Als extra voorwaarde is gesteld dat geen versnelde afvoer mag plaatsvinden naar het regionale systeem, om wateroverlast vanuit dat regionale systeem te voorkomen. Het regionale watersysteem is immers ingericht om de risico’s op overstromingen binnen aanvaarbare marges te brengen. Het mag daarom tijdens piekafvoeren niet extra belast worden met meer water uit de stad.
Als bij een specifieke locatie voor nieuwbouw of verbouw geen geschikte mogelijkheden zijn voor waterberging op eigen terrein, dan kan gezocht worden naar een nuttige toepassing buiten het gebied. Als ook dat niet haalbaar is, kan de beschikbare capaciteit in de wijkwateren worden ingezet.

1306-04 afb4
Afbeelding 4. Schematische samenvatting hemelwaterbeleid van gemeente ‘s-Hertogenbosch

In het watertoetsoverleg kan worden besloten om de noodzakelijke waterberging voor regenwater in te zetten voor het realiseren van aanvullende waterdoelen, eventueel zelfs buiten het plangebied. Het hemelwater kan bijvoorbeeld naar oppervlaktewater geleid worden als daar behoefte is aan meer water. Het kan dan worden ingezet voor verversing, hoger peil, doorstroming of waterkwaliteit. ’s-Hertogenbosch heeft een aantal wateren dat hiervoor in aanmerking komt. Op andere locaties kan de waterberging mogelijk gerealiseerd worden in de vorm van infiltratie in verdroogde (natuur)gebieden, waardoor het grondwater daar wordt aangevuld.
Dit biedt de waterpartners meer mogelijkheden voor specifiek maatwerk, gericht op de situatie van het watersysteem ter plekke. Zo wordt gewerkt vanuit doelmatigheid in plaats van de normen voor vierkante meters berging als star uitgangspunt te nemen.
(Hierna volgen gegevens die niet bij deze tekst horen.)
Below is a small trained network, with its code and all its weights. Each question gives an input and a class and asks what happens when units are switched off, that is, made to give their printed mean instead of their output.

import numpy as np


def w(rows, s, z=0):
    codes = np.array(rows[::2]) - 128.0
    scale = np.full(codes.shape[1], s)
    scale[-1] = z or s
    return codes * scale


def f(y):
    return y / 2 * (1 + np.tanh(0.7978845608 * (y + 0.044715 * y**3)))


def log_softmax(a):
    a = a - a.max(-1, keepdims=True)
    return a - np.log(np.exp(a).sum(-1, keepdims=True))


def net(x, mask):
    res = np.array(x, float).reshape(1, 6) / 4 @ E
    y = f(res @ A[0][:, :-1].T + A[0][:, -1])
    res = res + np.where(mask, y, B[0][:, -1]) @ B[0][:, :-1]
    return log_softmax(res[-1] @ U[:, :-1].T + U[:, -1])


A, B = {}, {}
E = w([
[122,201,145,184,77,236],'x0',
[116,114,47,39,18,153],'x1',
[125,129,129,126,129,130],'x2',
[127,124,126,131,130,129],'x3',
[7,181,79,155,160,79],'x4',
[128,128,127,133,124,125],'x5',
],0.012)
A[0] = w([
[216,75,118,53,43,178,160],'n0',
[115,223,152,184,82,244,213],'n1',
[72,175,151,197,202,81,121],'n2',
[99,74,123,110,211,9,254],'n3',
[210,101,195,159,160,137,185],'n4',
[31,152,9,90,83,122,92],'n5',
[154,177,138,139,61,255,130],'n6',
[224,98,197,150,161,139,204],'n7',
[208,108,204,160,165,139,181],'n8',
],0.0082,0.0049)
B[0] = w([
[254,55,30,129,197,172,227],'n0',
[89,219,157,236,120,202,250],'n1',
[124,137,62,232,230,190,210],'n2',
[193,128,37,134,142,48,251],'n3',
[94,167,183,75,63,65,200],'n4',
[112,185,222,71,25,65,216],'n5',
[212,205,97,245,88,132,221],'n6',
[115,147,177,70,66,68,209],'n7',
[107,179,185,102,74,73,203],'n8',
],0.0077,0.013)
U = w([
[106,117,153,48,103,58,254],'0',
[171,128,53,181,151,137,138],'1',
[97,168,193,129,66,145,106],'2',
[50,129,134,170,200,210,10],'3',
[156,8,86,66,147,163,130],'4',
],0.011,0.0026)

Each question gives the input, the list of numbers given to net, and the class t.
The units are the neurons (one row each of A and B). Each row of codes is followed by its name. A weight is (code - 128) times the scale printed after its matrix; where a second scale follows, it is the last column's (A, B and U).
mask holds one flag per neuron, in row order. A switched-off neuron (its flag False) gives its mean, the last column of its row in B, instead of its output. The means were averaged over made-up inputs and are rounded, as every weight is.
A unit's drop is (log p(t) with every unit on - log p(t) with that unit switched off) / (log p(t) with every unit on - log p(t) with every unit switched off).
The circuit of an input: a set's keep is (log p(t) with only the set's units on - log p(t) with every unit switched off) / (log p(t) with every unit on - log p(t) with every unit switched off). Starting from all 9 units, units are removed one at a time, each time the one whose removal leaves the highest keep (on an exact tie, the one counted first), for as long as the keep stays at least 0.8.
units of the circuit, in order: the units of the circuit, biggest drop first
unit that matters most: the unit with the biggest drop
top k neurons: the k neurons with the biggest drops, biggest first
drop when u is switched off: that unit's drop, to one decimal
input [-6,1,1,5,-8,3], class 4: top 3 neurons	(n0; n5; n1)
input [-7,1,8,8,-6,-3], class 4: units of the circuit, in order	(n0; n1)
input [0,6,2,-5,-7,7], class 4: top 4 neurons	(n1; n0; n2; n3)
input [2,-6,2,6,0,4], class 2: units of the circuit, in order	(n0)
input [7,6,-5,4,0,0], class 1: top 2 neurons	(n0; n6)
input [8,-8,7,-3,2,1], class 3: top 3 neurons	(n2; n5; n1)
input [-1,5,2,-2,1,-8], class 0: top 2 neurons	(n5; n2)
input [2,-4,-7,-1,1,2], class 3: top 2 neurons	(n5; n2)
input [2,-2,7,7,1,-5], class 3: top 2 neurons	(n5; n3)
input [4,-5,6,-3,1,7], class 3: top 2 neurons	(n2; n5)
input [7,5,-7,8,-7,-5], class 1: drop when n0 is switched off	0.6
input [2,-5,-7,5,5,-4], class 3: drop when n6 is switched off	0.2
input [7,4,6,8,-4,2], class 1: drop when n0 is switched off	0.1
input [-1,-2,6,5,-6,6], class 0: unit that matters most	n1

Monitoring in de waterbalans

De inzet van de capaciteit van de wijkwateren voor een specifiek project moet altijd afgestemd worden in de formele procedure van de Watertoets. Daarbij zijn de initiatiefnemer, gemeente en waterschap met elkaar in gesprek. De inzet van de capaciteit wordt vervolgens geregistreerd en verdeeld met behulp van een waterbalans per peilgebied. Daarmee wordt continu vastgelegd hoeveel capaciteit beschikbaar is en welke capaciteit reeds toegewezen is. Uiteindelijk kan immers nooit meer capaciteit toegewezen worden dan er beschikbaar is.
Deze waterbalans is niet alleen een boekhoudkundig systeem. In de Watertoets moet duidelijk aangegeven worden hoe het water daadwerkelijk naar het beoogde oppervlaktewater geleid wordt. Het hemelwater moet er dus daadwerkelijk heen stromen; het is niet slechts een fictieve verdeling.
De naam ‘waterbalans’ wordt gebruikt omdat er nadrukkelijk geen financiële transacties aan zijn gekoppeld. Uit een studie van beschikbare literatuur en ervaringen blijkt dat het realiseren van een aanvullend financieel instrument zeer lastig is en juridische en financiële risico’s met zich meebrengt. Zeker voor dit specifieke geval, waar de beschikbare capaciteit in het verleden is opgebouwd en dus in feite in het verleden is gefinancierd – hoewel men toen andere doelen voor ogen had, zoals zandwinning, voldoende doorstroming of een mooie inrichting met water. Daardoor wordt het moeilijk om een prijs per m3 waterberging vast te stellen. Vervolgens zou de vraag rijzen voor welke doelen de gemeente de ontvangen vergoeding legitiem in zou mogen zetten. Om deze obstakels te vermijden, wordt alleen een waterbalans bijgehouden van de beschikbare en de ingezette waterberging, zonder financiële instrumenten.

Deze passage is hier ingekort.